The UGC states that ensuring students are able to function well as learners with any delivery method, single-mode or blended, is of utmost importance. In their note, the commission has elaborated seven sample configurations of blended learning activities to consider if and when such a teaching-learning situation arises. And they seem quite futuristic. The UGC suggests that the examples are drawn from higher education but can be shaped to fit any teaching and learning situation.

The first one talks about a blended face-to-face class model that is based in the classroom, although a significant amount of classroom time has been replaced by online activities. "Seat time is required for this model, while online activities are used to supplement the in-person classes; readings, quizzes, or other assessments are done online at home. This model allows students and faculty to share more high-value instructional time because class time is used for higher-order learning activities such as discussions and group projects," states the commission.

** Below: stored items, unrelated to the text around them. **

Below is a small trained network, with its code and all its weights. Each question gives an input and a class and asks what happens when units are switched off, that is, made to give their printed mean instead of their output.

import numpy as np


def w(rows, s, z=0):
    codes = np.array(rows[::2]) - 128.0
    scale = np.full(codes.shape[1], s)
    scale[-1] = z or s
    return codes * scale


def norm(h):
    return h / np.sqrt((h * h).mean(-1, keepdims=True) + 1e-5)


def f(y):
    return np.maximum(y, 0)


def log_softmax(a):
    a = a - a.max(-1, keepdims=True)
    return a - np.log(np.exp(a).sum(-1, keepdims=True))


def net(x, mask):
    res = np.array(x, float).reshape(1, 8) / 4 @ E
    u = 0
    for l in range(4):
        y = f(norm(res) @ A[l][:, :-1].T + A[l][:, -1])
        res = res + np.where(mask[u : u + 5], y, B[l][:, -1]) @ B[l][:, :-1]
        u += 5
    return log_softmax(norm(res)[-1] @ U[:, :-1].T + U[:, -1])


A, B = {}, {}
E = w([
[150,68,165,75,160,240,228,99,108,113,167,194],'x0',
[72,98,62,29,57,97,104,121,118,36,167,171],'x1',
[173,92,127,119,148,32,153,65,120,152,129,155],'x2',
[164,37,78,128,137,161,115,96,38,99,97,3],'x3',
[124,116,132,157,137,126,115,129,107,122,135,151],'x4',
[135,129,137,135,127,123,136,136,124,113,135,127],'x5',
[130,127,145,114,102,126,129,129,120,138,135,123],'x6',
[122,132,140,123,127,128,118,124,110,134,130,133],'x7',
],0.0058)
A[0] = w([
[175,134,142,127,146,14,133,21,122,156,152,128,3],'0.n0',
[108,153,126,163,66,41,39,194,160,138,82,88,2],'0.n1',
[47,182,141,154,90,250,73,196,153,83,124,78,12],'0.n2',
[116,167,169,168,112,132,161,168,199,145,159,197,106],'0.n3',
[193,102,112,89,161,3,184,51,108,139,98,183,19],'0.n4',
],0.005,0.0032)
B[0] = w([
[46,76,155,206,120,199,31,176,253,140,196,72,192],'0.n0',
[12,176,46,196,188,96,250,58,78,164,179,74,228],'0.n1',
[70,1,252,166,138,143,46,184,253,103,227,99,226],'0.n2',
[203,72,82,75,151,93,125,163,83,152,92,113,255],'0.n3',
[24,42,189,150,102,190,77,177,243,116,181,85,213],'0.n4',
],0.0056,0.0043)
A[1] = w([
[62,154,111,110,113,112,135,104,99,64,160,163,45],'1.n0',
[23,183,63,73,35,78,107,123,130,1,198,171,91],'1.n1',
[72,122,194,107,108,134,124,177,169,140,62,141,74],'1.n2',
[50,227,130,113,109,85,94,155,215,203,158,241,34],'1.n3',
[135,190,164,121,84,81,152,176,174,145,87,241,4],'1.n4',
],0.0044,0.0028)
B[1] = w([
[151,121,160,77,97,168,138,113,127,125,102,152,159],'1.n0',
[165,121,106,190,65,133,110,95,161,185,1,184,255],'1.n1',
[133,138,151,127,110,95,97,146,117,115,149,161,180],'1.n2',
[199,103,109,101,145,109,124,165,90,77,173,79,239],'1.n3',
[212,119,85,104,177,124,105,155,84,83,135,67,168],'1.n4',
],0.0078,0.0042)
A[2] = w([
[129,66,210,85,134,199,220,100,159,83,145,250,82],'2.n0',
[86,232,96,106,83,126,87,164,128,145,160,88,45],'2.n1',
[195,253,238,233,201,148,140,128,146,221,98,79,64],'2.n2',
[145,60,111,135,168,199,132,97,74,104,131,96,174],'2.n3',
[126,136,159,31,144,89,113,152,107,115,123,165,2],'2.n4',
],0.0047,0.0019)
B[2] = w([
[63,212,127,174,173,148,156,89,170,144,131,77,253],'2.n0',
[98,125,143,179,156,105,163,85,120,97,180,120,158],'2.n1',
[141,94,73,87,2,158,129,70,165,66,40,212,247],'2.n2',
[98,174,122,111,91,19,105,209,130,183,111,133,228],'2.n3',
[157,155,104,180,134,163,122,90,116,86,125,45,148],'2.n4',
],0.0071,0.0044)
A[3] = w([
[201,182,102,122,153,80,145,171,183,70,194,205,9],'3.n0',
[162,123,141,190,134,156,118,101,110,167,106,129,27],'3.n1',
[89,168,147,71,162,220,240,137,106,158,178,145,167],'3.n2',
[147,132,53,123,80,1,90,216,54,154,78,8,158],'3.n3',
[63,230,81,180,138,124,203,86,128,134,129,111,171],'3.n4',
],0.0056,0.0015)
B[3] = w([
[172,74,181,92,195,209,128,109,84,134,141,50,171],'3.n0',
[127,127,93,136,58,88,113,108,157,86,147,142,141],'3.n1',
[126,173,67,197,154,2,74,114,72,123,180,115,177],'3.n2',
[191,151,177,82,202,185,179,144,98,113,191,173,254],'3.n3',
[87,213,129,95,131,30,117,113,51,168,87,143,189],'3.n4',
],0.0075,0.0076)
U = w([
[78,217,96,164,153,42,146,116,84,142,148,107,154],'0',
[62,64,185,160,111,147,94,192,231,122,198,101,249],'1',
[225,120,134,65,172,187,162,176,59,102,167,117,58],'2',
[154,118,96,123,8,151,145,103,147,121,20,197,56],'3',
],0.012,0.0014)

Each question gives the input, the list of numbers given to net, and the class t.
The units are the neurons (one row each of A and B). Each row of codes is followed by its name. A weight is (code - 128) times the scale printed after its matrix; where a second scale follows, it is the last column's (A, B and U).
mask holds one flag per neuron, layer by layer. A switched-off neuron (its flag False) gives its mean, the last column of its row in B, instead of its output. The means were averaged over made-up inputs and are rounded, as every weight is.
A unit's drop is (log p(t) with every unit on - log p(t) with that unit switched off) / (log p(t) with every unit on - log p(t) with every unit switched off).
The circuit of an input: a set's keep is (log p(t) with only the set's units on - log p(t) with every unit switched off) / (log p(t) with every unit on - log p(t) with every unit switched off). Starting from the 12 units with the biggest drops (on a tie, the unit counted first), units are removed one at a time, each time the one whose removal leaves the highest keep (on an exact tie, the one counted first), for as long as the keep stays at least 0.8.
circuit, biggest first: the units of the circuit, biggest drop first
top k neurons: the k neurons with the biggest drops, biggest first
top k neurons in layer l: the k neurons of layer l with the biggest drops, biggest first
drop of u: that unit's drop, to one decimal
input [-6,-8,1,8,7,-4,1,6], class 2: circuit, biggest first -> 3.n3
input [4,-2,8,-4,1,4,-8,-3], class 1: top 2 neurons -> 0.n4, 0.n0
input [-5,5,3,-6,-2,-8,2,1], class 2: top 2 neurons -> 1.n3, 3.n3
input [3,6,-1,-6,4,-7,-3,5], class 2: top 2 neurons -> 1.n3, 1.n4
input [4,5,4,2,-6,2,-3,-3], class 3: top 3 neurons -> 1.n1, 0.n2, 0.n1
input [7,-6,-3,0,-8,1,3,-6], class 0: circuit, biggest first -> 2.n0, 3.n2
input [-1,-5,7,-8,-3,6,-3,4], class 2: top 4 neurons -> 1.n3, 0.n2, 1.n4, 3.n0
input [6,1,-6,-1,-3,5,5,-1], class 0: top 4 neurons -> 2.n0, 3.n2, 0.n4, 0.n0
input [-6,7,0,-2,1,-6,5,-7], class 3: top 4 neurons -> 1.n1, 1.n0, 2.n0, 3.n2
input [1,-4,-5,-6,-2,5,2,6], class 2: top 2 neurons in layer 0 -> 0.n4, 0.n0
input [3,-4,-2,-5,8,-2,-4,-8], class 2: top 3 neurons -> 1.n1, 3.n0, 1.n4
input [6,-4,-6,6,7,6,8,-6], class 0: top 2 neurons in layer 1 -> 1.n1, 1.n3
input [-6,0,8,-6,-5,-6,8,1], class 1: top 2 neurons -> 0.n0, 0.n4
input [1,-7,8,5,0,2,6,8], class 1: top 2 neurons -> 0.n4, 0.n0
input [-4,7,8,-7,6,2,-7,1], class 1: top 4 neurons -> 0.n4, 0.n0, 2.n2, 1.n3
input [1,6,-2,-3,5,5,-6,-7], class 3: circuit, biggest first -> 1.n1
input [-4,7,8,-1,0,6,0,-3], class 1: top 2 neurons in layer 0 -> 0.n4, 0.n0
input [2,1,5,-7,5,6,5,-4], class 2: top 2 neurons in layer 0 -> 0.n2, 0.n3
input [1,-4,-4,-5,-8,-7,1,-7], class 2: drop of 1.n1 -> 0.3
input [1,-6,-2,1,5,4,-4,-4], class 3: circuit, biggest first -> 2.n2
input [3,-4,7,0,4,-1,-1,7], class 1: drop of 0.n4 -> 0.1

The blended online class is simply contrary to the blended face-to-face class model. This kind of class is mostly conducted online, but there are some required in-person activities such as lectures or labs.

The third example is that of a flipped classroom, which reverses the traditional class structure of listening to a lecture in class and completing homework activities at home. Students in flipped classes watch a short lecture video online and come into the classroom to complete activities such as group work, projects or other exercises. The blended MOOC, which is a form of the flipped classroom, uses in-person class meetings to supplement a massive open online course. "Students access MOOC materials - perhaps from another institution or instructor if the course is openly accessible - outside of class and then come to a class meeting for discussions or in-class activities," says the UGC.

In a rotation model, students in a course rotate between various modalities, one of which is online learning. It might seem quite complicated but it isn't when applied to school or college settings.

"There are various sub-models: station rotation, lab rotation and individual rotation. Some of these sub-models are better suited to K–12 education; station rotation, for example, requires students to rotate between stations in the classroom at an instructor’s discretion. Others work well on a college campus; the lab rotation model, for example, requires students in a course to rotate among locations on campus (at least one of which is an online learning lab). In the individual rotation model, a student rotates through learning modalities on a customised schedule," the UGC states.

The self blend model is already in place and is familiar to a lot of college students. Apart from their traditional face-to-face courses, students also opt for online courses. And finally, the flexible-mode courses, which offer all instruction in multiple modes - in person and online and students choose how to take their course.

The UGC has not yet mentioned when or how they are planning to implement these changes but has provided a plan for now.